A Survey on the Integration of Generative AI for Critical Thinking in Mobile Networks

In the near future, mobile networks are expected to broaden their services and coverage to accommodate a larger user base and diverse user needs. Thus, they will increasingly rely on artificial intelligence (AI) to manage network operation and control costs, undertaking complex decision-making roles. This shift will necessitate the application of techniques that incorporate critical thinking abilities, including reasoning and planning. Symbolic AI techniques already facilitate critical thinking based on existing knowledge. Yet, their use in telecommunications is hindered by the high cost of mostly manual curation of this knowledge and high computational complexity of reasoning tasks. At the same time, there is a spurt of innovations in industries such as telecommunications due to Generative AI (GenAI) technologies, operating independently of human-curated knowledge. However, their capacity for critical thinking remains uncertain. This paper aims to address this gap by examining the current status of GenAI algorithms with critical thinking capabilities and investigating their potential applications in telecom networks. Specifically, the aim of this study is to offer an introduction to the potential utilization of GenAI for critical thinking techniques in mobile networks, while also establishing a foundation for future research.

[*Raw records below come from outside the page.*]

Known rows, with every step that occurs:
fipo > furake > dade: [-0.15 -2.17 -0.10  3.34 -3.19 -0.05  1.31 -2.88 -3.40  0.48 -0.12 -3.20
 -1.39 -2.06  4.47 -2.73 -2.10  3.86 -0.96  0.95]
furake > dade > fipo > bugan > femad: [-1.72 -0.81  1.70 -0.95  3.00 -2.19  2.80  0.58 -3.29  0.06  3.36 -0.91
 -2.06  4.66 -0.57 -0.49  3.50  0.91  0.18  1.81]
bugan > femad: [-0.09 -1.43  0.05 -1.22 -0.36 -1.65 -1.20  1.03 -1.31 -1.33  2.41 -1.22
 -0.73  1.54  0.25  0.41 -1.14  2.58 -0.38 -1.60]
furake > morobig: [ 0.98 -1.69 -0.30  0.72 -0.77  0.66 -0.86 -1.43  0.27  0.99 -0.18 -1.59
  1.90 -0.51  1.43 -2.35 -0.96  3.67  0.19 -1.54]
liraru > fipo > dade > furake > morobig: [ 1.73  2.94  1.92  1.50 -0.27  3.88 -2.73 -1.81  2.04  1.69  1.42 -2.73
  1.99  0.99  0.26  0.40  0.19  2.64  2.98 -2.84]
liraru > femad: [-0.62 -0.03  0.93 -0.24  0.19  1.57  3.06 -1.06  0.37  0.66 -1.34  1.44
 -2.08 -1.81  0.15 -0.44 -2.23  0.93 -0.58 -0.29]
fipo > furake: [ 0.26 -2.63 -1.15  1.75 -3.41 -0.02 -2.09 -0.93 -2.13 -2.08  0.42 -2.25
  0.19 -1.30  2.36 -2.03 -3.04  2.50 -1.74 -1.93]
liraru > fipo > bugan > femad > dade > furake: [-0.09  6.18  2.87 -2.52  4.40 -0.50  0.24  1.28 -0.72  0.74  0.29  3.03
  0.01  0.11  1.38  1.53  1.94  2.15  2.67  0.91]
dade > fipo: [ 0.25 -1.22 -2.04  0.73 -0.67 -1.79  0.18 -0.48 -1.09 -1.68  0.74 -0.53
 -1.22  2.32 -3.99  0.98  0.52 -1.11 -0.90 -0.58]
dade > liraru > fipo: [ 0.60 -1.57 -0.98 -0.38 -1.74  2.46  1.20  1.98  1.19  1.63  0.58  1.58
  3.05  1.12 -4.27  2.76  1.00 -2.90 -1.30 -0.52]
furake > dade > fipo: [-0.09 -0.98 -0.89  2.64 -0.72 -1.74  3.46 -1.95 -1.87  0.27  0.47 -1.27
 -2.96  1.70 -1.69  0.54  1.71 -0.44 -0.31  2.24]
liraru > femad > dade > furake: [-0.71  5.97  0.02 -0.25  2.77 -1.11  2.30 -2.18  1.60  0.38 -4.03  2.56
 -3.34 -4.19  2.91 -0.36 -2.70  1.50  1.91  2.41]
fipo > dade > furake: [ 1.34  1.44  0.84  0.56 -1.79  0.90 -1.21 -1.10 -0.97 -3.54  0.96 -2.39
 -0.88  1.48 -0.40  0.85 -2.51  2.57  1.82 -0.41]
fipo > bugan > femad > dade > furake > morobig: [-0.45  4.53  1.62 -3.08  5.45 -2.23 -2.56  0.44  0.34 -0.15 -0.31  0.49
  1.15  0.07  4.74 -3.42  0.53  5.12  2.94  0.86]
femad > dade > fipo > furake: [ 0.18 -0.69 -4.30  2.22 -1.32 -3.64 -3.91 -1.45  1.05 -2.71 -2.16 -1.65
 -2.09 -2.22 -0.10 -1.16 -0.76 -3.06 -0.80 -0.26]
fipo > bugan: [ 0.12 -1.65  2.94 -1.11  0.13  0.77  2.86  0.51 -3.79 -2.05 -0.30  1.53
  1.13  1.10 -0.38 -0.69 -0.43  2.07 -0.70  0.99]
bugan > femad > dade > fipo: [ 0.05  0.75 -2.92 -0.58  1.52 -5.55 -3.49  0.91  1.65 -1.85  0.28 -0.88
 -3.47  1.02 -2.03  1.58  1.27 -2.88  0.62 -0.16]
bugan > femad > dade: [ 0.64  0.41 -0.88 -1.29  0.22 -4.25 -2.25  0.45  0.87 -1.41 -0.72 -0.29
 -2.91 -1.20  1.36  0.74 -1.01  0.38  0.80  0.39]

Rows:
[-0.40 -0.88 -3.33 -0.90 -0.90 -0.97 -5.26  2.91  3.63  1.08  0.62 -0.38
  1.49 -1.71  0.49  0.87  0.35 -3.96 -0.72 -1.55]  bugan > femad > dade > liraru > fipo > furake
[ 0.68 -1.08  0.05  2.40 -3.17  2.40 -1.14 -1.05 -0.89  0.63  1.14 -0.53
  1.35 -1.51  0.82 -0.12 -1.03  1.10 -1.20 -2.63]  liraru > fipo > furake
[ 0.20 -1.15  0.27  1.24 -1.44  2.28  4.28  0.26  0.35  3.65  0.70  0.85
  1.47  0.42 -2.03  2.33  2.11 -1.89 -0.71  2.09]  furake > dade > liraru > fipo
[ 0.31 -0.69  1.04  3.83 -3.07  2.05  1.81 -2.95 -2.21  3.17  0.55 -1.67
 -0.71 -1.98  2.96 -0.41 -0.04  2.03 -0.44 -0.19]  liraru > fipo > furake > dade
[-2.55 -2.22 -1.28  1.32 -1.15  2.31  2.57 -0.81  0.89  1.99 -1.36 -1.06
 -0.69 -2.31  3.05 -3.55 -1.66 -0.52 -1.83  1.97]  fipo > furake > dade > liraru > femad
[-0.06 -2.81 -2.54  1.52 -1.78  3.65 -4.03  1.24  3.16  3.10  1.18 -1.57
  6.17 -0.33  0.56 -2.59  0.58 -0.68 -1.43 -3.08]  dade > liraru > fipo > furake > morobig
[-0.92 -1.25  1.85 -3.49  1.83  2.14  0.39  4.57  0.00  0.90  3.45  2.39
  4.26  4.08 -3.21  1.90  3.36 -1.86 -0.73 -0.66]  dade > liraru > fipo > bugan > femad
[ 1.20  4.24 -0.77 -0.01  0.73 -2.43  0.34 -1.28 -0.65 -1.55 -2.68  1.07
 -2.10 -2.57  1.99  0.37 -2.14  2.38  1.72  1.93]  femad > dade > furake
[-1.28 -1.15  0.68 -2.32  2.71 -1.96 -0.67  2.45 -2.22 -2.21  3.76  0.17
 -0.17  5.15 -2.80  0.06  2.74 -0.17 -0.50 -1.05]  dade > fipo > bugan > femad
[ 0.14  2.02  3.26 -2.09  2.49 -0.90 -0.34  1.25  0.25  0.64 -0.11  2.71
 -0.20 -0.05  0.02  1.97  2.17 -1.17  1.32  0.10]  liraru > fipo > bugan > femad > dade
[-2.09 -1.27  0.12 -0.02  0.56  2.09  5.62 -0.24  1.10  2.83 -1.61  0.89
 -1.33 -0.85  0.25 -0.68 -0.09 -1.31 -0.93  3.40]  furake > dade > liraru > femad
[-0.16 -2.42 -4.06  2.39 -0.69 -0.58 -4.81 -1.34  0.70  0.00  0.83 -3.99
  1.44  0.54  0.91 -4.34 -0.30  1.07 -1.28 -3.39]  dade > fipo > furake > morobig
[-0.27  1.84  0.06 -0.28  0.83 -0.74  1.96 -2.13  2.17  0.58 -4.84  1.77
 -3.62 -4.62  1.38  0.26 -2.48 -1.66  0.71  1.62]  liraru > femad > dade
[ 0.48  0.24  0.83 -2.04  0.93  1.11  2.00  2.16  1.71  0.20 -2.53  4.17
  2.90 -0.57 -2.86  2.44  2.18 -5.12  0.04  2.43]  femad > dade > liraru > fipo > bugan
[-0.41 -2.47 -0.68 -1.19 -1.20  2.80 -0.45  0.76  3.67 -1.60 -0.60 -0.90
  0.09  1.02 -3.15  0.88 -1.86 -4.87 -0.27 -0.05]  fipo > dade > liraru > femad
[ 0.66  0.21  4.12 -0.49  0.17  2.84  3.09  0.47 -2.45  0.79  0.55  3.01
  2.17  0.78 -1.99  1.59  1.43  0.27 -0.12 -0.16]  liraru > fipo > bugan
[ 0.04 -2.65 -2.44  1.05 -3.10  2.92 -1.86  1.82  0.97  1.00  1.08 -0.40
  3.89 -0.41 -1.29  0.05 -0.15 -2.63 -2.27 -2.02]  dade > liraru > fipo > furake
[ 2.22 -0.73  2.08  1.29 -3.57  2.99 -1.11 -1.11  0.70 -0.56  1.20 -1.39
 -0.37  0.85 -3.09  3.86 -0.18 -2.27  1.02 -2.00]  liraru > fipo > dade
[-0.57  4.46  1.80 -3.13  3.97 -3.04 -0.36  1.41 -1.76 -2.17 -0.34  1.79
 -1.02  0.53  2.71 -0.97  0.20  3.52  2.03  2.08]  fipo > bugan > femad > dade > furake
[ 0.29  0.57 -0.05 -0.58  2.09 -3.20  0.80  0.06 -0.61 -2.70 -2.29  1.93
 -1.56  0.71 -2.41  0.78  1.95 -3.43  0.45  2.24]  femad > dade > fipo > bugan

A Framework for Knowledge Management and Automated Reasoning Applied on Intelligent Transport Systems

Cyber-Physical Systems in general, and Intelligent Transport Systems (ITS) in particular use heterogeneous data sources combined with problem solving expertise in order to make critical decisions that may lead to some form of actions e.g., driver notifications, change of traffic light signals and braking to prevent an accident. Currently, a major part of the decision process is done by human domain experts, which is time-consuming, tedious and error-prone. Additionally, due to the intrinsic nature of knowledge possession this decision process cannot be easily replicated or reused. Therefore, there is a need for automating the reasoning processes by providing computational systems a formal representation of the domain knowledge and a set of methods to process that knowledge. In this paper, we propose a knowledge model that can be used to express both declarative knowledge about the systems' components, their relations and their current state, as well as procedural knowledge representing possible system behavior. In addition, we introduce a framework for knowledge management and automated reasoning (KMARF). The idea behind KMARF is to automatically select an appropriate problem solver based on formalized reasoning expertise in the knowledge base, and convert a problem definition to the corresponding format. This approach automates reasoning, thus reducing operational costs, and enables reusability of knowledge and methods across different domains. We illustrate the approach on a transportation planning use case.